To examine contractile protein expression, deparaffinized slides were blocked with 1.5% normal rabbit serum (NRS; Vector) in PBS for 45 min at room temperature. Antigen retrieval was performed on samples stained for calponin by incubating slides in 10 mM Tris, 1 mM ethylenediaminetetraacetic acid, and 0.05% Tween-20 (pH 9.0) in a pressure cooker for 5 min. Samples were incubated at 4°C overnight with the primary antibodies, calponin (Dako; monoclonal mouse anti-human clone CALP) or smooth muscle alpha actin (Dako; monoclonal mouse anti-human clone 1A4), diluted 1:100 in 1.5% NRS. Control slides were incubated with mouse immunoglobulin G (Vector). Samples were incubated in a secondary antibody (Invitrogen; Alexa Fluor 488 rabbit anti-mouse) at a 1:400 dilution in NRS for 1 h at room temperature and stained with Hoechst 33342 (Invitrogen; 1:6000 dilution in DI water for 6 min) to visualize cell nuclei.

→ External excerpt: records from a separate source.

-0.12   0.01   0.00   0.08
 0.13   0.03  -0.02  -0.06
-0.08  -0.04  -0.02  -0.13
-> 0.00

 0.163   0.064   0.077   0.157   0.020   0.116   0.090
 0.186   0.080   0.056   0.158  -0.138   0.097   0.097
 0.043   0.181   0.126   0.106   0.228   0.136   0.145
-> 0.116

 21.006  -18.909   16.888   18.964   21.076   19.902
 -9.907   15.184    9.706    0.854   -2.026    4.962
-20.757  -12.853   -4.475  -15.978   10.486  -15.985
-> 21.076

 0.1   0.3   0.5  -1.4   0.1
-1.5  -2.0  -1.4  -1.9  -2.1
 0.0  -1.8   1.4  -1.6  -2.2
-> -1.4

-0.1   0.2   1.0  -0.9  -0.9   1.3
-0.3  -0.2   0.7  -0.6   0.8   0.6
-2.0  -0.7  -0.2   0.1  -0.3  -0.8
-> -0.9

 0.005  -0.301   1.520   0.715   0.639   1.706
-0.655   0.093   1.228  -0.071   0.428   1.354
 1.334  -1.403   1.478  -0.542   2.280   0.905
-> 0.639
---
array([[-33,   8,   0,   0, -12,  23, -35],
       [ -8,  20,   9,  46, -14, -21,  12],
       [-10,  21,   9,  44, -15, -17,   8]]) Out: -21

array([[ 15,   2,   6,  32,  -4,  30,   7],
       [-32,  54,  35,  19,  21,  34,   2],
       [  4, -37, -29, -48, -10, -56,  -9]]) Out: 34

array([[ 14,  -7,  -5, -37,  31, -47],
       [ -6,  -4, -27,  30, -57,  16],
       [ 15, -25,  20, -15,  27, -25]]) Out: -57

array([[-25,  28,  -1, -14, -20,   8,  31],
       [-33,  28,  -4,  32,  13,  28,  13],
       [ -2,  12,   8, -60, -52, -22,  42]]) Out: 28

array([[-11, -54, -37,  27],
       [ -7,  21,  45, -27],
       [  4,  52,  40, -24]]) Out: 45

array([[-48,  12,  39,   7,  38],
       [ 45, -14,  58, -25,  17],
       [ 43,  42, -42,  26, -30]]) Out: -25

array([[ 19,   4,   9,   6],
       [-58, -21,  36,  -1],
       [-36,  -2,  22, -32]]) Out: 36

array([[ 27,  22,   4, -10,   3,  49, -16],
       [ 32,  33,  19,  28,   4, -12,  20],
       [ 26,  18,  20, -10,  19, -18, -18]]) Out: -12

array([[-16,  44, -18,  13],
       [  0,   4,  25,  -1],
       [-15,  -7,  60, -39]]) Out: 25
---
-13 58 16 -61 -48 -43 ⇒ -61
5 8 47 -5 ⇒ 8
54 53 -34 -60 -58 -36 ⇒ -60
-1 -3 2 28 46 ⇒ 2
24 1 20 -60 -26 18 -20 ⇒ -26
-14 -8 -29 -18 25 30 -50 ⇒ 25
-27 15 4 52 -14 ⇒ 4
-19 3 -1 15 -61 ⇒ -1
---
-44 -14 -26 -16 4 Out: 4, -44

-32 44 4 30 Out: 44, -32

-21 -3 59 -26
-23 5 32 -15
-15 5 15 56
Out: 59, -26

24 -37 38 -27 50 Out: 50, -37

45 -54 22 -46 20 Out: 45, -54

-61 6 2 -20
59 -38 12 -42
Out: 59, -61

-45 3 18 -42 Out: 18, -45

-13 21 -15 7
-14 52 -30 11
27 43 38 -27
Out: 52, -30
---
[[  7.8   2.9   2.1 -14.4  12.1   6.0  10.6]
 [ -6.4 -12.0   1.6   4.0   2.4  14.4  -5.1]
 [ -1.9   0.1   2.2  10.9   5.3   8.4 -12.1]] ==> 2.9

[[ 138.1   76.8  112.7   31.9   36.4]
 [ -33.8   29.6  100.5  145.0  234.2]
 [ 124.5  221.7  -69.2  219.3 -205.2]] ==> 76.8

[[  1.80 -18.35  -8.25 -16.81  17.96]
 [ -3.62 -10.63 -20.47 -15.03  11.21]
 [  7.56  15.10  19.18  17.65  23.49]] ==> -18.35

[[-12.8  -3.0  -0.1  -3.8 -11.0]
 [  1.6  -7.0  -1.8  -3.2  10.6]
 [  2.0  -5.7  -1.4  -4.0  21.9]] ==> -3.0

[[ 1.156 -0.758 -0.059 -0.501  0.781  0.562  1.424]
 [-0.013  0.745 -1.045  1.870  1.833  0.001  1.606]
 [ 2.285 -0.192  1.076 -1.501 -0.791 -0.168  1.271]] ==> -0.758

[[-0.362 -0.413 -0.049 -0.923 -1.105  1.921]
 [-0.340 -1.143 -1.770  0.482 -1.122  0.453]
 [-1.563 -1.767  0.200 -2.162  0.292 -1.167]] ==> -0.413
---
2 8 3 0 19 52 -24: -24, 2

17 16 26 -7
0 60 56 -47
31 9 27 14
: -7, 31

-45 -28 13 57: 57, -45

-1 -47 36 0: 0, -1

15 -12 4 -3 -1 -7 16
-6 44 17 -10 49 33 13
: 16, -6

-26 11 55 -9 12
-8 5 44 13 -7
-25 12 57 -8 6
: 12, -25

-1 2 -53 0 -3 -2: -2, -1
---
19 -10 4 -26 45 -10
24 29 16 -17 22 -13
5 -36 -12 1 28 1
-> -17

-49 -24 -26 -20 -5 -5 4
-24 -51 0 28 -23 -17 -41
5 10 -31 27 -14 9 -16
-> -23

-21 10 -12 -7 -24 -40
23 -13 5 25 -17 -18
-7 20 -59 -35 10 -2
-> 25

28 -2 -57 2 -22
-21 18 -30 -51 -33
36 -8 -49 21 -8
-> -30

14 3 -16 44 57 -53
31 -56 9 -15 -61 -6
-12 3 -24 26 -38 17
-> -15

-4 13 -56 5
-48 -27 15 23
-54 -10 40 21
-> -27

-6 -22 8 -11 -11
-34 11 38 21 49
5 20 -6 7 -7
-> 38

6 -52 1 55 -42 -1 -27
18 -52 7 55 -42 -16 -27
-4 -18 14 55 -35 -16 -6
-> -42

-7 -4 34 -5 27
27 10 -38 14 18
-4 4 -1 -45 -26
-> -38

SMC ring thickness and diameter measurements
Rings were removed from the agarose wells and placed in a PBS-filled dish under a machine vision system (model 630; DVT Corporation). Ring thickness was averaged from measurements in four locations around the circumference of each sample using edge detection software as described previously (Framework 2.4.6; DVT10). For microsphere incorporation experiments, these thicknesses were used to calculate cross-sectional area and ultimate tensile stress (UTS).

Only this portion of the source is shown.